Évaluation d’un projet sur le riz et sel de mangrove en Guinée Bissau

L’équipe Kinomé avec des riziculteurs bénéficiaires du projet. On aperçoit sur la droite des tuyaux de trop-plein installés grâce à DEDURAM pour améliorer la gestion de l’eau dans les rizières.

 

On le sait peu, mais le riz n’est pas seulement natif d’Asie : il a aussi été domestiqué en Afrique il y a bien longtemps ! 

 

Début avril, Kinomé était en Guinée-Bissau pour faire l’évaluation finale d’un programme visant à aider les riziculteurs et salicultrices de la mangrove. 

 

Dans ce petit pays coincé entre le Sénégal et la Guinée, des paysans labourent les rizières, façonnent des digues, et creusent des canaux d’irrigation uniquement à la main, avec un outil en forme de pelle, appelé K’bindé en langue balante. Un travail colossal ! Les femmes, elles, produisent du sel en faisant de bouillir de l’eau salée sur des feux de bois. Cette technique, très pénible, provoque des problèmes de santé à cause des fumées, et participe à la dégradation des forêts. 

 

Un canal de drainage dans les rizières.

 

Le projet DEDURAM (pour Développement DURable de l’Agriculture de Mangrove), est mis en œuvre par l’association Guérandaise Univers-Sel, qui travaille depuis plus de 20 ans en Afrique de l’ouest pour diffuser des techniques novatrices, à la fois de saliculture solaire (travail facilité et zéro déforestation) et de gestion de l’eau dans les rizières (récoltes sécurisées et meilleur rendement). Le projet a été financé par l’Union Européenne et l’AFD. 

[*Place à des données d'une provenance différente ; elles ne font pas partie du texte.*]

Each row of a before or after table is a point. One or more steps were done to the points. Then noise was added and the rows were shuffled. The steps act on how far a point lies along the listed directions, d1 being the first. Write out the steps. A step turns or swaps two directions, mirrors them in a line or flattens them onto one, adds a multiple of one to another, or multiplies one. Angles are multiples of 10 degrees, from the lower direction toward the higher: turns from -170 to 170, lines from 10 to 170 but not 90. Use the fewest steps. Two steps may share a direction if one is a turn and the other turns, adds or multiplies; they go together, in the order done. Otherwise the lowest direction goes first.

Directions:
(1): [ 0.7  6.5 -2.4]
(2): [-0.3 -2.4 -6.5]
Before, 13 rows:
[[-0.2  4.8 -3.9]
 [ 1.3  3.9  8.7]
 [ 0.1  0.6 -0.2]
 [-1.1  9.0 -1.1]
 [ 0.8  0.8 -3.0]
 [ 0.9  5.4  2.6]
 [-0.8 -6.8  7.5]
 [-0.7 -1.5  7.2]
 [-0.5 -3.8  0.4]
 [ 0.3 -2.4 -3.4]
 [ 1.6 -0.2 -3.5]
 [ 1.3 -3.5  7.0]
 [ 0.5 -0.5  3.8]]
After (13 x 3):
[[ 0.3 -0.2  5.0]
 [ 0.7 -2.6 -4.7]
 [-0.2  4.7 -4.2]
 [-0.4 -1.4  9.3]
 [ 0.3  0.8 -3.2]
 [ 1.3 -0.7 -4.5]
 [-0.3  0.7 -0.2]
 [ 0.9  6.2  4.0]
 [-1.2  9.3 -0.3]
 [ 1.0 -3.2  8.5]
 [-0.4 -4.1 -0.2]
 [-0.5 -6.8  8.9]
 [ 1.1  4.8 11.1]]
Steps: multiply d2 by 1.3

Directions:
(1): [ 0.2 -4.7  4.0 -6.9 -3.4 -0.8  4.3 -3.6]
(2): [-8.3  3.4  4.0  1.7  0.7 -0.5 -0.6 -5.3]
(3): [ 1.0  0.0 -0.2 -2.3  9.7 -4.7  2.5 -0.9]
Before (12 x 8):
[[ -2.1   2.5  -1.1   2.1   1.5  -1.3  -3.1  -1.4]
 [  5.3  -3.4  -4.8  -1.6  -0.1  -0.2   2.6   0.9]
 [  5.4  -0.1  -2.9  -2.2   6.4  -3.3   1.0   4.1]
 [  1.1   2.0  -2.2  -0.3   0.3  -0.5   0.6   5.0]
 [  2.6  -1.0  -3.4   0.4   0.9   0.6   1.4   0.9]
 [-11.4   8.0   2.7   2.7   0.3  -1.3  -2.3  -5.6]
 [  1.5   2.0  -0.6  -0.4   7.7  -2.4   1.5  -1.0]
 [ -2.1  -1.2   2.6   1.0  -3.8   0.8  -1.7  -2.9]
 [  5.4   0.1  -4.7   0.2  12.3  -4.0   1.0   3.4]
 [  0.5   0.6  -1.5   6.5  -6.0   7.4  -4.0   2.0]
 [  0.7   0.8  -1.1   3.8   8.8  -3.7   2.0   0.2]
 [  0.3  -0.5  -1.7  -1.6   3.0  -0.2   2.6  -1.5]]
After, 12 rows:
[[  2.3  -3.3   0.5   0.1  -6.4   2.1  -2.0   0.4]
 [ -1.7   1.7  -2.0   2.4   2.5   0.0   0.2  -1.6]
 [ -1.5  -0.8   2.4  -0.6  11.5  -6.3   5.3  -3.8]
 [ -0.9   3.3  -5.0   5.3   3.7  -0.5  -1.0  -0.3]
 [ -4.0   4.2   0.4   0.5   0.7  -1.1   0.6   1.4]
 [ -2.5   4.8  -0.3   0.6  12.2  -5.7  -0.2  -0.1]
 [ -4.8  -0.3   3.3   4.9 -12.7   9.1  -3.4  -2.6]
 [ -1.6  -1.3   1.1  -3.1  -0.5  -1.9  -0.3  -3.3]
 [ -4.0   3.4   1.0  -0.8  19.0  -8.1   2.5  -4.3]
 [  0.9   1.6   1.1  -3.1  11.2  -4.8   3.8  -3.1]
 [  1.3  -4.7   3.3 -11.2  -6.7  -1.9   6.0  -3.5]
 [  0.7   0.2  -2.6  -0.6   5.3  -0.9   2.2  -0.9]]
Steps: turn d1 and d2 by -110 degrees; multiply d3 by 1.6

La méthode traditionnelle de production du sel : une saumure (solution saturée en sel, obtenue en filtrant de l’eau à travers de la terre sèche et salée) est chauffée sur feu de bois. Quand l’eau s’évapore, le sel commence à cristalliser et peut être récupéré. Cette méthode implique une grande consommation de bois, et surtout un travail très pénible : toute la journée dans la fumée et la chaleur, alors même que le soleil tape déjà fort !

 

L’équipe a pu visiter plusieurs villages bénéficiaires du projet, rencontrer les paysannes concernées qui leur ont fait part de leur satisfaction, de leur confiance dans le projet, mais aussi de leurs besoins pour la suite. Le terrain a enfin été l’occasion de mettre les pieds dans la boue, (re)goûter au vin de cajou et en apprendre beaucoup les techniques et la culture locale. 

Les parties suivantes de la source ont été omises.